Thoughts, emotions, words—all ran raggedly, crazily through her mind. And she let them run on because anything was a distraction from what was going to happen any moment now. Any moment now, Nikos was going to walk out of the door, and walk away…
Taking her heart with him…
And she couldn’t bear it—she couldn’t bear it. Not all over again. Seeing him again so briefly, so excruciatingly, and now he was going to go again. She would not see him for months and months, and when she did…when she did she would just be history—ancient history. An old flame, an ex—nothing more, nothing ever again…
She heard his voice, penetrating her numb anguish.
‘Ann—’
She forced herself to herd her wild, desperate thoughts, forced herself to be what she must be now—calm, composed.
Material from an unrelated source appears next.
Here is a tiny trained network, its code and every weight. The questions are about switching its units off for an input and a class, where a switched-off unit gives its printed mean instead of its output.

Glad that he knew finally where his money had gone, that she wasn’t the avaricious gold-digger he’d thought her after all. Glad that they could part without anger and contempt.
‘Ann—’ There seemed to be something strange about his face, his voice. Something almost…hesitant. But hesitation and Nikos Theakis were not words that went together.
But hesitant was, indeed, what his manner seemed to be. His eyes were still veiled, shuttered. Wary. There seemed to be tension visible in every line of his body.